On the mountain ahead, the mass of humanity shifted restlessly. Many had been waiting for days, wedging campers and tents along the steep roadside; others opted for the less elegant, sleeping-bag-on-the-pavement approach. All of them had spent a long, hot morning defending their space from the arriving hordes as the mountain swelled and grew. The sun slammed down, alcohol flowed, cigarettes flared. When the race began, the crowd contented itself by lazily torturing Armstrong's teammates, and, by early appearances, they were in rare form. Rubiera reached the top looking as if he might break into tears. CSC's Voigt received special treatment for his role in helping Armstrong chase down Ullrich the previous day (JUDAS, many of the signs read). His later pleas that he was helping his team captain, Basso, were dismissed as immaterial: Whatever his motive, he was helping Armstrong, and so he was guilty.

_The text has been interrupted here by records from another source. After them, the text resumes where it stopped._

What can hang from each mark
B: L U
F: K
L: H
K: T U
W: S
U: A B K W
T: H

(in the rows, 128 means zero)
Known rows, with every way that one mark hangs from another
T{H}: [134 156 154 174 157 131 160  99 110 146  86 136 179 153 153 120 134 106
 133 115 122 115 159 169 112 182 123 103 127  66  90  84 119 134 164 115
  92  93  64 130 178 171 150 129  53 133 142  84  73  77 147 108 165 122
 125 147 163 118 154 127 148 204 130  73  90 203 130 104 118 117 126  80
 134 144 180 115 107 117 122 116 118 138  82 130 104 158 154 116 162 119
 101 152]
K{T{H} U{W{S}}}: [122 108 134 160 135 147 179 114 194 106 141  81 185 102 134 111  82 126
 108 135  68 150  69 158 164 172 125 140 124 106 143 100 105  82 170 158
 172 130  93  55 163 150 144 211  85  72  95 122 146 112  86 153 137 116
 127 130  75 130 132  67 141 164 168  84 167 129 109 147 160 151 129 147
  94  79 125 163 153 162 111  94 105 162 117 122 114 103 103 113 187  80
 117 175]
K{T U{A B}}: [128 135 126  99 143 130  82 112 113 124 117 117 155 139 113 159 128 172
 155  90 130 146  79 133 149 136 110 118 145 113 161 124  99 133 157 161
 157 134 121 103 131 155 110 149 149 130 124 136 146 126 101 145 110 142
 139 143  80 164 124 123  95 116 136 135 136 141 120 127 145 141  98 143
 108 114  88 146 131 155 124 138 113 132 145 181 129 114 109 161 136 130
 155  84]
U{A B{L}}: [166 146 110 113 105  80  72 142  67 114  89 184 107 171  85 126 148 134
  86  98 191 127 124 106 119  89 121 124 114 147 127 139 148 173 144 115
 104 158 160 195 100 155 121 128 135 169 190 109 139 109 167 124 141 147
 101 127 178 139 152 158 128 132 121 172 112 150 141  67 102  75  96 116
 128 173 127 127 108 128 132 133 168 106 107 136 151 132 140 165 129 151
 164  86]
K{U{B{L{H}} W}}: [ 82 111 123 102  96 124 161 148 115 116 119 169 174 125 115  71 135 125
 101 139 178 140 142 108 115  98 148 158 116 145 152 161 194 163 102 160
 123 145 117 154  91 143 149 136  86 154 163 129 126 161 150 137 133 117
  98 124 132  88 121 131 116 107 128 144 158 101 147 124 126  99 111 138
 132 105 144 149  94 148 133 101 146 126 129 114 126 115 117 124  91 134
 138 152]
B{L{H} U{K W}}: [ 55  92 130 126 105 153 166 153 112 134 143 154  63 120 138  67 155  86
 136 185 175  84 241 112 105 113 147 167  85 190  85 155 178 128  77  77
  90 116 161 179 110  62 178  82 127 160 141 128 118 164 163 133 156 140
 145  84 216  80  96 145 140  98 105 135 118  55 138 120 145 123 152  92
 165 116 181  96 124 114 144 128 158 114 105  22 104 129 146  94  52 138
  88 210]
B{L U}: [ 89 135 142 129 107 114 138 137  81 106 108 145  99 129 121 128 163  84
 109 141 176  82 227 118 102 146 160 134  72 145  85 142 161 138 107  94
 117 101  95 169 121 156 176 110 104 167 184 115 116 130 153 109 137 156
 140  93 204 114 121 145 136 107 118  93  98 187 167  83 158 146 138  74
 165 153 198  84 105  95 138  69 152  96 101  51 119  98 119 148 118 124
 105 156]
U{W}: [182 128 154 143 126 101 178 119  98 136 144 140 152 148  98 139 131  93
 150 143 123 162 113 128 141 135 144 131 112 116 137 127 169 107 129 133
 126 107 110 148 153 141 122 118  80 122 128 113 112 107 138 125 179 111
 152  97 136 100 136 107 159 158 166 113 129 175 121 129  66 105 131 154
 168 149 158 136 135 126 119 145 120 119 110  97 137 125 142  91 139 153
 101  99]
F{K{T U{B W{S}}}}: [154 123 123 136 124 127 140 104 196 132 147  64 169  95 150 150  86 123
 145 148  48 146  61 122 151 127 129 134 165 135 148 142  91 103 106 176
 180 135 127  62 141 116  98 129 156  91  91 170 140 168  74 130 117 113
 107 120  59 125 124  88 112  99 155 140 163 136 127 168 117 180 153 193
 127 101 116 150 131 121 125 127 110 157 178 162 134 120  91 118 165 114
 146  91]
F{K{T{H} U{B W}}}: [116 148 138 129 155 167 153  91 202 163 137  67 197  88 164 142 115 147
 151 137  28 117 102 134 124 103 138 105 188 112 137 115 111 120 133 177
 166 130 103  63 152 110 103 147 120  82  91 123  88 153  94 116  81  89
 117 160  70 134 127 109 107 134 142  98 149 134 136 145 141 162 160 156
  97  88 120 145 115 116 106 125  95 171 157 190 118 142 108 147 169 111
 143 141]
L{H}: [ 94 138 158 160 128 123 176 122  77 135  72 176 158 166 159 104 130  76
 168 111 146 119 144 146  69 143 100 131 172  82  99 110 127 142 118 121
 106  90  85 142 146 114 153  60  92 168 123 106  97  98 129 101 183 136
 130  85 154  95 137 132 142 145 131  85  92 163 144  67 120 128 122  84
 173 117 202 103  90 140 154 117 124 151 106  93 116 141 152 103 117 127
  75 132]
U{B K{T} W}: [180 111 108 115 132 150 132 131 143 137 168  90  72  98 100 136 142 157
 159 137 137 149  92 154 170 120 135 118 123 158 133 153 147 142 112 134
 103 111 141 129 122  85 104  92 179  86 111 138 113 149 123 149 122 118
 116 132  67  71 149 138 137 128 146 163 137  94 117 199  69 123 124 156
 123 137  69 152 145 134 110 189 108 113 142 142 145 142 127 113 103 163
 122 140]
U{B{L{H}}}: [108 140 126 133  92 124 152 143  77  92  63 189 133 148 122  88 155 114
 113 106 189  96 160 144  81  94 128 126 137 120  98 162 160 199  99 121
  78 117 124 172  97 134 150  98 123 190 168  90  96 127 181 117 149 146
  85 120 146  89 142 162 134 122 119 121 104 149 160  74 100  80 129  73
 138 135 162 112  49 109 141  99 162 105 104 122 115 140 142 154 102 129
 125 159]
B{L{H} U{A K W}}: [ 54  72 121 122 115 129 131 158  86 142 163 162  18 129 132  62 132  85
 140 160 178 104 203  81  97  99 117 158  97 201  97 147 169 113  84  56
  97 142 204 198  89  56 164  94 145 159 127 133 161 152 160 134 154 134
 159  97 234 111  88 153 144 102  77 167 129  24 135  98 144  98 133 102
 172 137 136  89 143 132 142 137 150 114 116  10 129 146 155  87  44 134
 115 158]
K{T{H} U{B}}: [ 99 141 130 126 156 167 138 104 168 114  89  97 202 106 137 135 122 184
 125 102  97 131 121 181 155 153 124  99 155  91 124 110 103 134 168 170
 120 110  59  62 155 169 126 166 107 106 123 109 112 110 117 142  98 121
 106 167  85 141 139 117 106 158 133  84 134 154 119 123 172 140 101 104
  89  84 126 150 106 144 107 100 100 164 115 179 112 115  99 176 164 111
 149 171]
B{L}: [120 154 139 150 109  92 154 139  84 101 110 190 126 156 112 134 165 106
 102 127 176 108 172 129 103 128 166 117 107  95 100 135 156 148 120 116
 118 103  94 172 138 180 172 107  61 163 177 105 102 110 163 106 146 137
 119 121 156 131 136 149 153 136 129  88  85 205 158  86 131  89 138  83
 153 167 201  99 106 100 146  88 153  74 116 105 115 105 132 146 122 139
 109 149]
U{B{L} W}: [161 124 110 117  93  99 142 143 103 114 127 156 131 131  66 110 154 131
  97 130 177 135 121 115 145  94 162 132  94 164 134 159 191 174 102 131
 103 130 129 187  99 145 144 151 121 128 190 108 108 131 177 126 147 114
  95 120 133  78 149 133 141 132 144 157 138 145 146 121  80  69 131 138
 149 162 142 146  98 117 121 130 151  92 107 116 140 141 121 130 110 144
 131 124]

Rows
[219 116 118 112 127 115 101 142 100 146 148 125  67 148  88 108 132 134
 144 137 168 192  90 111 166 115 105 129 106 172 154 135 162 132 112  90
  92 159 181 174 106  70 114 111 190 103 110 147 162 118 146 147 139 121
 135 132 144 100 144 140 129 133 127 229 147  51 101 166  38  82 105 182
 138 166  53 151 166 152 127 223 131 124 123 135 174 161 167  78 113 167
 147  67] => U{A B K W}
[117 127 141 109 163 155  79 121 127 144 152  92  56 137 133 157 136 110
 191 129 126 118 160 126 148 163  99 123 123 154 104 129  83  84 125  90
 116  92 140 125 136 101 116  80 180 135  88 151 148 116  94 134 118 151
 194 114 161 152 107 142 124 114  99 123  96 100 113 131 158 171 124  99
 157 156  99  98 174 133 138 159 115 131 123  83 129 126 142 115 103 132
 106 138] => B{U{A K{T}}}
[115 121 115 121 104  95  92 146  59 111  76 206 108 166 115  84 143 113
  95  91 196 106 137 114  79  78 107 135 145 138 117 152 147 204 126 105
  84 152 168 200  89 119 128 117 123 187 165  89 140 107 180 118 158 140
  98 115 162 127 136 164 126 119 103 166 101 116 148  24 113  73 107  87
 139 143 135 123  77 128 135 119 173 128 102 120 127 154 134 141  93 130
 140 109] => U{A B{L{H}}}
[121 109  96 129 131 172 149 141 162 115 149 115  76  81 102  97 136 187
 101 140 134 133 144 154 157  83 140  99 120 163 122 142 143 156 124 119
  74 142 158 146 108  97 129 147 163  84 142  87 109 152 167 133 120 116
  78 169  93  94 152 153 135 153 114 149 144  70 119 178 107  89 139 130
 105 129  78 140 124 122 112 163 126 111 112 137 124 145 121 129 122 131
 118 208] => U{B{L} K{T{H}} W}
[ 66  96 129 137 130 174 153 139 155 118 169  87  68  77 123 107 150 136
 116 172 135 104 218 125 118 125 149 109  89 194  91 134 147 107 113 100
 103  94 153 145 120  99 160 148 130 100 136 105 107 147 155 133 113 124
 140 127 152 101 104 133 137 147 117 100 129  81 132 156 170 136 147  99
 128 132 129 105 144 107 127 111 127 111  94  55 109 117 130 115 114 125
  91 233] => B{L U{K{T{H}} W}}
[128  96 100 116  87 122 146 151 164  77 148 110 150  95  80 126  92 161
  73 125 113 143  92 136 154 125 142 147 106 152 169 162 140 124 123 159
 168 161 146 101 106 168 141 206 138 104 147 154 160 158 115 158 136 129
  92 124  56 135 115  92 124 111 168 142 186 122 103 159 141 121 119 164
  91 113 106 166 127 153 104  98 143 117 149 122 140  80  85 145 152 103
 149 149] => K{T U{B{L} W{S}}}
[209  95  77 131  96  97  92 169 129  84 136 137  18 132  67  96 101 128
  58 132 176 164  89  87 158  99 112 173  63 181 155 162 164 153 105  79
  94 190 213 191  85  73 117 148 209 128 141 137 204 140 165 154 163 143
  74 106 163 121 140 126 151 115 124 242 165  43  97 160  65  73 113 163
 126 174  70 148 176 150 138 188 164 104 123 109 168 143 143  92 128 131
 159  92] => U{A B{L} K W{S}}
[131 153 127 112 146 129  79  96 169 160 143  97 155 125 177 181 128 139
 168 124  70 122  81 113 127 103 113 111 195 111 146 114  85 111 131 175
 171 136 128  82 127 139  79 111 162 123  92 143 122 148  95 111  85 117
 137 149  90 171 117 131  94 104 130 117 121 139 134 122 135 174 124 153
 110 106 100 117 125 125 126 133 114 152 181 186 125 137 127 159 145 126
 155  63] => F{K{T U{A B}}}
[107 124 122  98 119 126  95 139 119  95 127 147 127 122 116 137 138 190
 113  97 140 128 114 108 124 107 133 113 135 143 151 143 111 147 150 160
 157 158 145 122  95 170 112 174 151 145 151 122 157 133 136 138  99 133
 113 151  91 170 112 144 106 101 126 126 144 118 123 111 170 116  95 133
  93 121 111 131 119 147 125 110 130 109 158 165 131 103  94 179 125 132
 157 126] => K{T U{A B{L}}}
[115 100 142 111 108 104 111 143  83 122 161 154  89 138  96 111 143  80
 118 147 152 114 184  77 106 113 152 140  81 206 127 148 183 112 116  94
 134 130 183 193  98 114 149 152 105 142 169 124 151 128 170 124 147 130
 173 108 216 129 100 141 137 117 120 142 116 113 133 102 146 103 116 120
 152 163 138 106 131 116 131 103 162 106 100  27 146 126 135 105  98 133
 106 103] => B{L U{A W}}
[137 118 136  98 124 150 149 118 140 133 146 112 178 106  92 151 125 171
 152 131 105 158  81 142 146 130 146 128 137 131 167 149 138 116 133 192
 160 136 106  95 127 162 109 158 136  99 121 151 131 143  99 146 116 115
 121 132  43  97 125 101 113 119 159 114 161 127 131 168 115 134 116 184
 109 111 103 160 135 156 115 122 104 124 136 161 135  90  94 159 115 135
 156 143] => K{T U{B W}}
[133 134 145 122 149 122  94 125  98 146 133 118  65 148 142 140 145 103
 167 152 169 119 186 121 129 178 106 146  97 139 111 121 115 102 123  65
 106 103 128 160 141  87 155  58 153 142  99 149 149 106 116 138 131 161
 185 110 226 114 111 148 125 122 105 151  89 112 119 146 129 151 116 103
 170 159 117 101 170 127 153 168 125 120 112  80 128 140 158 101 115 144
 112  92] => B{U{A K}}
[ 91 154 118 112 128 120  91 130 158 142 142 131 134 114 164 158 132 140
 124 115  86 122 111 113 113  85 131 125 168 124 133 117  95 126 128 150
 162 168 148  98 124 139  80 133 154 140 120 144 130 162 103 106  68 114
 119 150  91 179 122 149  98  90 108 133 131 121 153 100 162 160 153 144
  97 114 112 118 124 112 134 122 127 130 179 181 123 133 114 163 128 113
 173  97] => F{K{T U{A B{L}}}}
[100 164 152 140 158 128 142  97 172 163 146 108 182 116 191 186 125 119
 171 131  46  97 115 137 109 143 122 119 187  76 111 104  67  98 127 159
 169 103  71  61 175 158  97  85 120 121  87 151  93 149  57 104  78 112
 157 130  75 155 117 129 119 103 136  56 119 189 143 131 162 217 166 134
 130  88 171 111 117 107 139  96  96 145 195 172 103 113 116 154 141 108
 124 128] => F{K{T U}}
[ 86 140 120 115 140 145  94 117 130 109  97 123 166 120 128 128 117 191
  71  88 129 126 122 140 124 118 124  98 141 132 143 113  97 139 177 150
 144 163 130 108 124 163 122 196 128 129 148  93 135 117 137 139  93 133
 104 176 101 182 126 143 119 147 115 112 138 115 130 107 193 112  97 108
  76  94 105 133 106 142 100 100 136 142 114 171 125 110  88 181 157  99
 152 165] => K{T{H} U{A B{L}}}
[132 169 146 129 139 112 139 113 145 166 110 128 191 128 188 164 138 114
 138 143 104 135 112 127 131 133 132 130 163  63 120 117 127 136 112 159
 146 123  68  91 148 152 110  65 119 133 110 165 105 146  99 103  92 121
 111 131 126 117 135 134 107  99 135 117 107 188 171 153 115 175 162 148
 138 118 149 128 102 107 140 127 101 149 170 191 120 153 146 132 147 128
 156  94] => F{K{U{B}}}
[128 151 134 153 170 162 149 119 151 127 145 107 113 116 152 141 147 142
 160 124 106 130 152 181 139 168 120  92 158  74  80 102  89 117 152 119
  92  81  83  87 163 116 129 101 129 100  89 106  92  87 119 128 137 131
 136 147 110 130 154 142 143 174 120  78 109 142 103 155 139 154 143  75
 123 117 130 107 148 121 133 146  99 130 128 155 103 139 151 116 149 124
  97 196] => U{K{T{H}}}
[ 50 103 130 125 122 136  90 157  90 122 125 176  44 143 151  83 142  82
 138 143 184  82 224 110  81 121 104 160 105 184  74 136 145 150  93  57
  88 130 172 189 104  66 164  69 154 193 133 120 139 137 173 124 135 159
 161  97 237 121  97 159 131  85  64 146  88  56 136  93 177 127 135  66
 154 137 161  74 132 117 168 114 159 106 105  43 108 140 162 110  52 126
 107 168] => B{L{H} U{A K}}
[238  99 126 142 126  95 118 150 118 117 163 111  52 161 110 128  89  83
 115 142 145 196  75 114 158 154  95 161  80 138 154 112 132  91 129  78
 117 153 182 156 121  90 124 110 152 107  78 153 192 102 120 153 184 141
 151  99 173 128 130  98 157 137 156 202 156  77  78 180  55 112 126 175
 147 162  75 143 197 156 145 192 133 125 137  91 163 150 168  40 160 141
 136  65] => U{A K W{S}}
[ 77 137 112 118 126 165 136 124 156 104  93 120 182  98 146 113 130 187
  96 111 125 109 147 160 131 134 136 101 141 115 119 124 105 156 155 167
 134 138  73  92 140 172 142 184 108 131 155  91 100 133 132 127  81 127
  76 171  78 142 133 133 109 144 121  78 143 144 132 124 189 124 124  96
  77  98 126 136  86 126 102  72 111 139 108 171 106 103 102 188 147 112
 143 206] => K{T{H} U{B{L}}}
[161 149 129 132 162 130  85 129 115 131 155 126  61 143 133 166 135 141
 180 124 124 152 117 137 144 146  93 104 144 117 119 114  82  98 155 109
 121 112 148 128 142 110  99  89 177 133  81 131 140 110 111 136 148 139
 167 125 108 164 118 144 142 139 124 138 101 113  91 138 107 142 115 105
 129 139  82 105 174 144 141 183 123 129 156 140 135 141 151 116 111 134
 112 113] => U{A K{T}}
[112 169 155 173 163 139 142  91 181 165 126  92 172 123 198 163 126 100
 170 128  28  89 145 154  96 144 109  77 197  73  88  83  57 128 148 143
 130  83  89  77 182 131  90  98  99 128  91  93  66 107 109  73 116 108
 142 150 102 156 152 130 131 159 120  58  87 195 131  92 156 174 175  91
 129 102 177 101 105  88 118 104 113 154 147 160  93 147 131 128 175 104
  88 129] => F{K{T{H}}}
[125 118 153 121 129 150 171 108 146 127 155 116 188 116 113 158 122 143
 157 136  82 154  88 145 156 135 145 129 126 110 150 128 121  75 144 179
 190 105 107  83 152 167 120 157  87  96 109 135 125 130  92 146 124 105
 163 126  67 134 114  98 128 120 162  84 167 145 124 148 148 159 112 178
 122 104 138 141 148 150 116 113  96 123 152 131 120  98 109 137 112 137
 123 134] => K{T U{W}}
[157 118 144 110 141 100 136 118  97 145 159 145 150 153 119 138 120 110
 138 125 127 174  81  98 145 133 133 143  96 114 170 111 167  82 147 139
 162 142 132 147 151 157 123 138  91 128 127 156 161 112  99 140 141 114
 177 131 142 148 125 119 134 130 133 139 146 113 125 158 115 124 103 181
 152 131 124 145 165 156 124 151 115 144 141 112 147 127 141  85 126 142
 147  68] => K{U{A W}}
[103 164 140 148 153 166 130  87 197 149 105  85 207 106 192 158 123 155
 142 118  46  92 109 154 120 137 120 100 203  71 105 106  74 126 140 171
 139 123  77  52 161 137  98 130 120 108  87 134  89 139  98  97  66 102
 109 173  79 141 143 128 110 139 124  84 115 162 146 135 169 193 159 127
  96  76 129 124  97 109 120 105  95 172 153 199 102 148 105 155 176 103
 146 148] => F{K{T{H} U{B}}}
[202  99 115 116 114  88 116 122 119 108 130 113 152 143  97 121  80 115
  91 126 138 182  58 104 175 160 112 171  97 131 188 135 149 111 137 138
 146 180 148 118 112 130 115 173 134 117 129 173 206 118 113 166 154 131
 114 115 143 140 131  85 118 124 162 196 177 104 104 156  82 103  88 200
 122 135  82 172 162 168 118 165 134 134 121 121 165 125 122 106 163 126
 154  49] => K{U{A B W{S}}}
[221 108 138 142 120  71 133 131 104 109 147 120 114 176  89 123  84  60
 116 126 114 172  56 104 156 153 103 158  92 130 170 115 136  93 138 105
 154 143 179 154 126 130 128 153 112 113 117 136 180  89 112 144 214 135
 156  90 146 143 127  83 158 148 162 165 149 133  79 105  78  99 106 175
 154 166 108 144 179 147 129 163 141 114 122  84 170 126 145  72 159 127
 122  33] => U{A W{S}}
[114 164 118 126 115 109 136 125 146 141 109 149 147 121 180 143 142 128
 100 130 117 118 138 117 113 118 150 135 139  87 119 125 131 154 101 148
 149 141  97 126 131 157 118  94 117 155 156 151  95 161 117 112  72 126
  98 141 124 134 136 143 113  98 123 117 106 175 172 139 128 172 170 131
 132 129 158 125  95  97 141 105 120 128 162 169 124 133 131 160 144 124
 161 113] => F{K{U{B{L}}}}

They didn't all hate Armstrong, of course. In fact, many European fans admired the American; they commonly greeted his passing with polite, if unenthusiastic, applause. Armstrong had made efforts to improve his image, speaking more French and expressing respect for the tradition of the race. But no amount of diplomacy could change the brute fact that he, an outsider, had come to dominate Europe's biggest race at a time when American influence was seen as something less than a good thing. It would be easy to chalk this up to an extension of anti-Bush, anti-American sentiment, but, in fact, the war in Iraq was almost never mentioned. Nor did the relationship seem affected by the latest doping allegations in the pages of L.A. Confidentiel: Les Secrets de Lance Armstrong, a 375-page book cowritten by Irish reporter and longtime Armstrong nemesis David Walsh and French cycling journalist Pierre Ballester.

No, the truth was that Armstrong offended because he would not give European fans what they desired from their sports heroes: pain, vulnerability, suffering, humanity. His recovery from cancer, the inspirational touchstone for many Americans, was regarded by Europeans with mild interest: a feat of medicine and discipline, certainly, but that was, what, eight years ago? Wasn't the treatment fairly brief, a matter of months? It was impressive, yes, but hadn't plenty of other cyclists overcome extraordinarily difficult circumstances? What they wanted was a man wrestling fate, not obliterating it.